Example: Jawi → Rumi

In [None]:
from unsloth.chat_templates import get_chat_template
from transformers import TextStreamer
import torch

def jawi2rumi_generate(model, tokenizer, prompt: str,
                       chat_template="llama-3.1",
                       max_new_tokens=128,
                       temperature=0.1,
                       min_p=0.1):
    """
    Generate transliteration or text output using an Unsloth fine-tuned model.

    Args:
        model: Loaded FastLanguageModel
        tokenizer: Corresponding tokenizer
        prompt (str): User input or Jawi text to process
        chat_template (str): Chat template used during training (default: llama-3.1)
        max_new_tokens (int): Number of tokens to generate
        temperature (float): Sampling temperature for creativity
        min_p (float): Minimum probability threshold for nucleus sampling

    Returns:
        str: Generated output text
    """

    # Ensure correct chat template
    tokenizer = get_chat_template(tokenizer, chat_template=chat_template)

    # Create text streamer for live streaming (optional)
    text_streamer = TextStreamer(tokenizer, skip_prompt=True, skip_special_tokens=True)

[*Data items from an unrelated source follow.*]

Rows are points. Two turns around zero, p and q, are shown by what they do to some points. Where does a point land after both, in the order given? Backwards means that the second turn is done in reverse. Each puzzle has new turns, and all numbers are rounded.

Turn p:
[-20  27] => [32 11]
[35 -4] => [-14 -32]
[-15 -23] => [-17  21]
Turn q:
[ 40 -15] => [12 41]
[-9 14] => [-13 -10]
[-31   1] => [  1 -31]
Where do these land?
p, then q: [-14 -27] => [-20 -23]
p, then q backwards: [ 18 -13] => [-12  19]
q, then p: [-4 41] => [ 6 41]

Turn p:
[-19   6  26] => [-30   8 -10]
[  7 -25 -28] => [22 -8 30]
[ 10 -19 -31] => [ 26 -11  25]
[-21 -26  25] => [-32  18  21]
[12 31 30] => [ -7  18 -41]
[ 11  33 -22] => [ 22 -23 -26]
Turn q:
[-14 -10  26] => [ 4 -2 31]
[-4 10 18] => [15  7 12]
[  1  21 -62] => [-26  24 -55]
[33 -9 21] => [ 24 -32   1]
[-16 -11  -3] => [-16   4  10]
Where do these land?
p, then q: [  4 -30  12] => [27 15 11]
p, then q: [-40  34  25] => [-51  26   8]
q, then p backwards: [ 11 -31 -22] => [-34  21  -1]
q, then p: [ 13 -19   6] => [-4 11 21]
q, then p: [-16  31  -1] => [ 10  -9 -32]
p, then q: [ 29  16 -20] => [  4 -26 -28]

Turn p:
[  2  27 -18] => [ 15 -28   6]
[ -3 -21  17] => [-13  23  -8]
[28 14  0] => [31  2  2]
[-12 -27  39] => [-23  33 -28]
[ 33   4 -14] => [30  5 20]
[-48   4 -24] => [-40 -36   7]
Turn q:
[-10 -16  41] => [-29  21 -27]
[  8  33 -15] => [ 26 -26  -3]
[ 12 -39  24] => [-15  45  -4]
[  0  14 -10] => [ 10 -14   2]
[-10   8 -40] => [  9 -25  32]
Where do these land?
q, then p: [ 41 -26  10] => [ 40 -27 -11]
p, then q: [ 24  -6 -31] => [  2  20 -34]
q, then p: [-34   1  26] => [-37 -17  12]
p, then q: [ -7  32 -14] => [-6 31 16]
q, then p: [-23  -2  10] => [-24  -7   2]

Turn p:
[22 13 -7  5] => [ -1 -20  16  -7]
[-21 -20  36   3] => [ 8 44 -7 -9]
[  6  -2 -53 -19] => [-22 -43 -24  18]
[-24  16 -36 -10] => [  2 -21 -15  39]
[28 -4 20 33] => [-13  11  38 -24]
[-11  -3  40 -12] => [ 26  29  -7 -17]
Turn q:
[ -6 -21  20  -4] => [ 5  6  8 28]
[14 -1 -6  7] => [ -8 -14  -2  -2]
[ 3 36  0 41] => [-22   1 -47 -16]
[-60 -35  -7 -24] => [ 3 55 48 11]
[ 3 12 -6 -7] => [  7  -3  -2 -13]
[-16   9  10 -13] => [18 17 -2 -1]
[ 63   0 -12   0] => [ -3 -64  -2  -7]
Where do these land?
p, then q: [19 16  7 65] => [ 28  26 -37  45]
p, then q: [ -9 -22  15 -20] => [  5  -5   7 -33]
q, then p: [ 20 -60  -4 -21] => [ -5  58  22 -25]
q, then p: [-27   6 -16 -18] => [ 33 -11   2 -12]
q, then p: [-5 25 22  9] => [-13 -30   4  13]
q, then p: [  0  17  -6 -23] => [  5 -16  -7 -23]
q, then p: [  2  17 -18   8] => [  6  -7 -24   4]

Turn p:
[ 25   2 -16  -1   1   3] => [  0   3   0 -16  25  -3]
[ 14 -21 -18 -14  -7   1] => [-19   8  13  -4  22  10]
[ 29   9  -8 -10  -7 -29] => [-24  -1 -18 -12  21 -22]
[ 37  16  10 -28  31  -4] => [  8  16 -41  10  37  -6]
[-37  11 -11  38  -1  22] => [ 30 -12  20 -22 -38  13]
[-54 -26  29  40  14  12] => [ 25 -38  19  28 -47  31]
[ 30  -2  22 -24  11 -45] => [-31  -9 -40  22  24 -19]
[-11  16 -28 -28 -12   8] => [-12  39   2 -20  -8   4]
[-33  -5  21  28 -30  33] => [ 26  -6  45  14 -37  -7]
Turn q:
[ 45   3 -36  -2  -5 -18] => [ 26 -37  25  -4   4  31]
[-20 -39  20   4  21  -5] => [ -3  17 -23  41 -14  -8]
[ 25 -33 -18  -3 -15 -18] => [ 10 -18  -3  22   9  40]
[-14  -8  30  31 -21 -20] => [ 17  22 -31   7  33  -9]
[-12  32 -36  23   6  45] => [-30 -41  14 -25   6 -40]
[-27  13  22 -22  29  -9] => [  4  31  -7  -7 -38 -18]
[-17  19  26  31   5  37] => [-20  14   5  -2  23 -50]
[-11  16  -4 -41 -25  -7] => [-12  14  -6 -36 -14  29]
[ 32  -2  -4 -21   5  -6] => [10 -1 27  4 -9 25]
Where do these land?
q, then p backwards: [ 27   0 -15 -45 -22   5] => [-27 -34 -38   3   5   9]
q, then p: [-31  41 -16   0   6   9] => [-49  21  -8   9  -5   1]
p, then q: [  2  18 -29   5 -11  -1] => [ -4  15   4 -17 -21  18]
p, then q: [-29 -41  10   1  39 -21] => [-47 -26 -10  25  25 -17]
p, then q: [ 27  17   7  -5 -34 -20] => [ 34   7 -29  -7 -23   4]
p, then q: [-6  3  3 39 64 -2] => [-30 -40  30  36   6  31]
p, then q backwards: [  6   0   8  -3 -60  28] => [25 26 31  3 35 31]
q, then p: [ -6 -43   9   9   5  -1] => [ 17 -26  11 -29  -9   6]
p, then q: [ 9  6 21 -1 13  3] => [ 14 -20   6   8   6  -2]

Turn p:
[ -1 -27   6 -42 -19  -1] => [ 17 -35  31  17  -9   1]
[  6  -8  10 -28  -4  -6] => [ -1 -21  16  16  -1   8]
[ -5  -7 -27  31  51   4] => [  9   0 -57 -27  18   6]
[ -2 -20  -4   7 -41 -20] => [ 17   6  10  22 -30 -28]
[-20  26 -49  27  25  16] => [ 18  29 -31 -31  43 -13]
[ -5  36  31  11  -5 -17] => [-46  20   7   7   1  -9]
[46 21 17  7 26  6] => [-23  18 -14   7   2  50]
[-18 -20  16 -13 -32  18] => [  9 -14  36 -12 -23 -14]
Turn q:
[ 18 -29 -11  34   8  -9] => [-26  12 -22   3 -27 -23]
[ 20  24   9 -28 -31   2] => [-12 -27  32   9  13  25]
[-12  18 -31 -20 -41  27] => [-7 12 55 -7 32 -3]
[ -8 -44  14   4  16  26] => [-11  27 -41   8  23  -4]
[  0  23  29  11  -6 -27] => [ 20 -30   2  24 -19   2]
[22 18 23 18 16 -2] => [  4  -2  -9  19 -30  23]
[-40  -9 -33 -18  39 -17] => [ 32   8 -17 -55   7 -20]
Where do these land?
q, then p backwards: [  4   1   3  16 -38   9] => [ -2  17  10 -20 -22 -23]
q, then p: [-15  -1  11  13   0  35] => [-17  30 -14  -8  14  10]
p, then q backwards: [  0  -4  25 -37  16 -56] => [ 28 -19  43   4 -46 -18]
p, then q: [-19  16 -29   6  -8  27] => [  5 -22  -5 -17 -11  36]
p, then q: [ 35 -19  16 -55  20 -40] => [-19  55 -33  31  -4 -37]
q, then p backwards: [-12 -18 -21  25   8   8] => [-12  12  -7  32 -16  -6]
p, then q backwards: [ 7 24 -5 32  1 18] => [ -1 -10 -22   2  25  28]

Turn p:
[ 11 -32 -11   0  -3  -2  -5  10] => [ 26   0 -15  11 -12  -7  14  -5]
[-13   9  15   8  36   6 -26  -5] => [ -4   0   0 -27  24  15  20  25]
[ -1 -11  19   8   9 -14 -14  -3] => [ 11   4  -1 -20  -6  18  11   3]
[  0 -21  -9  -5   2 -12   4  31] => [  4   1 -16  15 -27  -6  19   7]
[-18 -13  -5 -20   4  -7  -5  -1] => [ 10 -11 -10   0 -10  -1  -8  23]
[ -8   7   3  39 -10  11   4 -15] => [ -3  19  13 -27  11 -19  -3 -18]
[  2   4  -2 -11 -12   6  40  -7] => [-15 -24   9   9 -11 -16 -18 -19]
[-13   9 -21 -13  -1 -25  32 -14] => [-23 -17 -24  -2 -15  -8 -32  -5]
[ 59  25 -17 -14 -20  20 -20  -2] => [  7  15   7  53  38  20  -5 -27]
[-20  23  28   8  -5  17 -11   7] => [-13  14  37 -13   6   2   3  18]
Turn q:
[-12   0   6 -16  19  -5   4   8] => [ 6 -5 25 -6  1 12  5 -4]
[ 11 -11   3  -1  10  11   0 -23] => [ -1 -24  -9 -12 -13  -3  -8   0]
[-22  -2 -16  11   2   9 -13  13] => [-9  6 -5  0 17 22 12 16]
[-18  12  17  38   8  -3  10   6] => [-21  29   1 -16 -21   4  19   8]
[ 97  18  10  -3  -6  13 -13   3] => [-25  -9  -7  -4  13 -65 -70 -15]
[-17  -8  17 -15 -12  -4 -13 -11] => [ 16 -13   8  15  -9  -5  14  18]
[-11 -16 -15   4  -2 -24   4   7] => [ 2  8 -2 21 -5 25  2 -9]
[-17 -10  -7  -9 -15  10  17   7] => [28 10 -8 -3  6 13  5  4]
[-11  16 -15  -8  -3  -8   3 -10] => [  3  -4  -4   5  10  -1  21 -16]
Where do these land?
q, then p backwards: [ -4   9  13  18 -13   0   0   9] => [-13   5  -8  12  -5  -2  -9  18]
p, then q: [ -9  13 -22   3   5 -14 -67  -7] => [-31   8  17 -29  55  -4 -10 -15]
q, then p: [-12   9 -19   4  11  -5  -4 -13] => [  0 -19  -2  -9   1 -21  -5  -2]
q, then p backwards: [  4 -39  40   6  27  -9  20  -8] => [-22 -15  37 -16 -29 -32  16   3]
q, then p: [ 48 -14  13  16 -19   8  17   4] => [ 12  40 -20  12  10  24 -21  15]
p, then q: [ -7  -4 -11  13 -12  16  -7  19] => [-10  20   9   6  -7 -11   6 -19]
q, then p: [ -8   5  -5 -32  25  21 -10   3] => [ 16 -34   4  -2  -6  12  26   8]
q, then p: [  7  -4  -8 -25  -4  -6  17  36] => [-2  1 10 -7 33 29 15 -5]
p, then q: [  0  18   6   1 -20 -17   5 -14] => [ -5 -16   0   4   9 -14  16  21]
p, then q: [-13   1 -15  -9 -17  13   7 -14] => [-21  -5  10  23  -5   1  -4   5]
p, then q: [ -6   5   8   6  18  -8  20 -14] => [ 21 -18   4   6   1  15   6   5]

Turn p:
[-23 -29 -11 -12  23  15  -1  19 -12] => [-9 15  7  2 25 11  3  9 41]
[-37  -2  -2 -20 -18  -1  27  -6 -34] => [-24  13  16 -19   2 -10  49  -6  12]
[-21 -38 -13  18 -45  -4   9  15  -6] => [  5  24  32 -37  26  19   8 -25  -8]
[-27  33 -26  20 -40  30 -34  -3 -37] => [-52 -35  24 -39 -24  30  -1 -21   2]
[  2  -6  26  26  31  20  27 -14 -20] => [ 24 -16  -9  31  -4  10  29 -24  26]
[  2  24 -27  -7  28  -7   3  -7  21] => [-16 -23 -16  20  19 -12  -7  24 -12]
[ 15 -22  -1  -6   9  10 -34 -41  24] => [  6  -7 -31  -9   7 -27 -42 -22  14]
[ 46   1   1 -29  -4 -32  22  17   4] => [ 28  26 -26  -6  -7  -3  10  41 -29]
[ 27  35  43  -3  36 -48 -19 -12  14] => [  1  15 -33  58 -41 -21 -18   7 -29]
[-29  11  25 -15 -24   9  -5  27  16] => [ -4  11  51  -3 -18 -15  -6  11   3]
[ 46  -7 -15  27   3   8   5   6  30] => [ 42 -22 -15   0  16  18 -25   7 -20]
Turn q:
[-47 -14 -38 -16  32  -5 -11  11  -1] => [-15  -7  30  46   2   0  26  16 -34]
[ 21  14 -18  35 -18 -20  15  42 -20] => [  1   4  27 -46  23  43  -1   8   1]
[ 11  -9  14  -3   3 -28   3 -12 -19] => [-18  28  -1 -11  -2  -7 -18  -5  -7]
[-10  18  22 -16  11  -2  16   8  17] => [  4 -23   4  -6 -14 -22 -18  16  -6]
[ -9 -20   2  -8  40  11  30 -34  35] => [  3 -27 -33  28  -3 -21 -16 -17 -44]
[ 19  -1   6  29 -69  18  -9  55 -64] => [ 45  52  32 -56  18  32  32  15  44]
[  0  -9 -14 -21  41  16 -30   6   7] => [-26 -17   1  20  11 -28  36  -3  -8]
[  8 -24  18  -1 -28  -7 -32 -12  26] => [ -8  11 -23  -2 -44   5  16 -19  19]
[-10  20  12  21  14   2   2 -31   9] => [  4 -15   3  17   1  -6 -31 -28   7]
[ 17  26  -4 -19 -27  16  15 -34  11] => [ 10  -7 -40  12   7   4 -26  17  30]
Where do these land?
p, then q backwards: [ 37 -13  27 -13 -31  45   0  22 -32] => [  0   3  33  17 -64   5   0  35  16]
p, then q: [16 -7 15 -2 45 34  9  3 26] => [-21 -22 -15 -31  -7  24  24 -33 -10]
q, then p: [-11   9  20  20  37 -16  -4 -15  -4] => [-18  18 -13  10 -16 -15  -6 -38   2]
p, then q backwards: [  4 -11   1 -16 -27 -19 -11 -30  15] => [ 19 -18  35  -3  21  -5  14  -6 -10]
q, then p: [-29 -16   9   4 -13 -30 -17  34  23] => [ 18   9  35 -34 -27  -8  24 -11   1]
p, then q: [ 28   9 -25  20  35  -8   5  -3  24] => [ -9   5  12  -2  33  12  36 -27 -17]
q, then p backwards: [-25  15  21  29  16 -16  22   7  29] => [  9  25  10  30 -29  20 -20  -2  25]
q, then p: [  0  31   9 -41 -25 -25  13  20 -35] => [ -9  20  38  19 -25   8 -27  46  -6]
p, then q: [ 23 -29 -45 -19 -19  14  16 -10 -31] => [-11 -21 -26  18  20 -19  15  49 -25]
q, then p: [-43  13 -33  19 -19  20 -32 -29 -15] => [ 41 -44  12  30  -2   8 -16 -35 -11]

Turn p:
[ 12   3   6  40 -50 -20  39  -1  -5] => [ -6 -24  -3 -60 -15 -10 -33 -26   1]
[-33 -39  -1 -22  53  -5  15 -10  -5] => [  6 -41 -14  48  12   2  11  33 -26]
[ 14  14 -15 -35  32  -9 -60  11  11] => [-6 43 36 47 11 25 25 -2 -4]
[  5  19   7  -5   9 -39  33  28  -4] => [-28 -19  14   3 -44  12 -20   1 -10]
[  3  -7 -12 -31  -4 -30  10  -6   8] => [  7  -5  28  13  -9  -8 -16   2 -29]
[-42  17  24  -9 -21   7 -20  -1  -3] => [-11  -3  16  -2   1 -39  28   8  29]
[ 26  10  -2  17  18  12   8 -15   7] => [  5  12 -13 -13   7  29 -15  15   4]
[ -6  -9 -17  17 -16 -15 -35  -7  12] => [ -9   5  19  -4  37  -4   3 -26  -1]
[ -9 -27 -13   8 -38 -14  -6  -4  55] => [-20  12   9 -23  36 -36 -11 -14 -41]
[-13  26 -21   6  23  40  34 -15 -42] => [ 28 -13 -37  21 -13   5 -29  20  49]
[  8  -1  17   8   9   6  -1 -18 -16] => [ 15 -10  -3 -11   2  16  11  11  11]
[ 36  -5  25   9 -16  69 -17  39 -18] => [ 17  44 -55 -21 -25   8  44 -24  17]
Turn q:
[-15  11  16 -10 -15  12 -43 -18 -25] => [-27 -19  10  32  -9  22 -11 -24  18]
[ 22  24  21 -31  38   3 -29   6  34] => [ 26  31 -35  36 -35  16 -14  -6 -10]
[ 14 -11  22 -24 -31 -12  22 -14 -22] => [  5 -40  14   2  17  15 -23  17 -22]
[-24 -40 -36  16  16 -20  25 -13  10] => [ -4  -8  -8 -59  -1 -30  15 -18 -11]
[ 37  -6  34  20 -38 -18 -15  17 -20] => [29 -9 40  8 25 47  0  8 11]
[-25  22  16  35  26  -7  23  -3  19] => [-12  49  -7 -22  17 -13 -25  -4   5]
[-25  24 -29 -26 -31   6  30   1  30] => [  0  -7  15  14  -9 -66 -14  17 -10]
[ -3  17 -17   7  -2  15 -27 -15  28] => [  7  10  -8  24  -5 -23   5 -28  20]
[-23 -24  12 -35 -20  16  21  33 -30] => [-35 -21  30   3 -12   7  12  32 -41]
[ 21  -1 -35  24  25 -21 -11   0 -14] => [ 15  -2 -21 -31  -7   7  20   1  39]
[-15 -41 -14  -4   5   4 -25  -5 -38] => [-30 -33   2 -17 -15  23  29 -20   1]
[35 24 11 29 26 21 29 13 29] => [ 25  50 -28   8  34  -5   6  24  -1]
Where do these land?
p, then q: [-44 -30 -25  47  10  10  28  20   4] => [-14 -15 -14 -48 -30 -20  30 -41  13]
q, then p backwards: [ 36  19   8 -12  -9  -4  30  -1   3] => [ -5 -10 -11 -12  20  16  18 -39   5]
p, then q: [ 45  24  15  15   7   5 -20  15  -1] => [-17   3  -8  46  10 -30 -10  12  -7]
p, then q backwards: [  6  25 -28 -14  -4   8 -26  -7  30] => [-13  29  26  29  -5  10   7  15  21]
p, then q backwards: [ 19 -11  37 -13  60   0  16  -8 -18] => [ 45 -12   7 -37  12   3  -6  34 -37]
p, then q: [-49  -1  32 -28 -18  22  35  -6  -3] => [ 40 -11  43 -43 -22  -1   3  19  -7]
q, then p backwards: [-12  10 -18  21 -16  -7  12 -36 -52] => [-38  19   6  55   0 -15   5 -16  -3]
q, then p: [  9 -13 -22 -23 -12  13  -9  -1 -11] => [  5 -23 -18 -12   2  -7  -7 -14 -21]
p, then q: [  7  18   1 -10 -21 -43 -50  26  19] => [-35  13   3   8  24   9 -63  -8 -13]
q, then p: [-15 -42   0  17   3  -2 -16  -2  29] => [ 39 -15  18 -12 -10   2 -13  29   9]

    # Prepare input message
    messages = [
        {"role": "user", "content": f"<jawi2rumi> {prompt}"},
    ]

    # Tokenize and send to model device
    inputs = tokenizer.apply_chat_template(
        messages,
        tokenize=True,
        add_generation_prompt=True,
        return_tensors="pt",
    ).to(model.device)

    # ✅ Create attention mask (all non-padding tokens = 1)
    attention_mask = inputs.ne(tokenizer.pad_token_id).long()

    # Run generation
    with torch.no_grad():
        outputs = model.generate(
            input_ids=inputs,
            attention_mask=attention_mask,
            streamer=text_streamer,  # can remove if you don’t want live output
            max_new_tokens=max_new_tokens,
            temperature=temperature,
            min_p=min_p,
        )

    # Decode final text
    generated = tokenizer.decode(outputs[0], skip_special_tokens=True)
    return generated


In [None]:
result = jawi2rumi_generate(
    model,
    tokenizer,
    prompt="چينتا سجاتي اداله سوات ڤركارا يڠ مرجوع كڤد حقيقة باطن"
)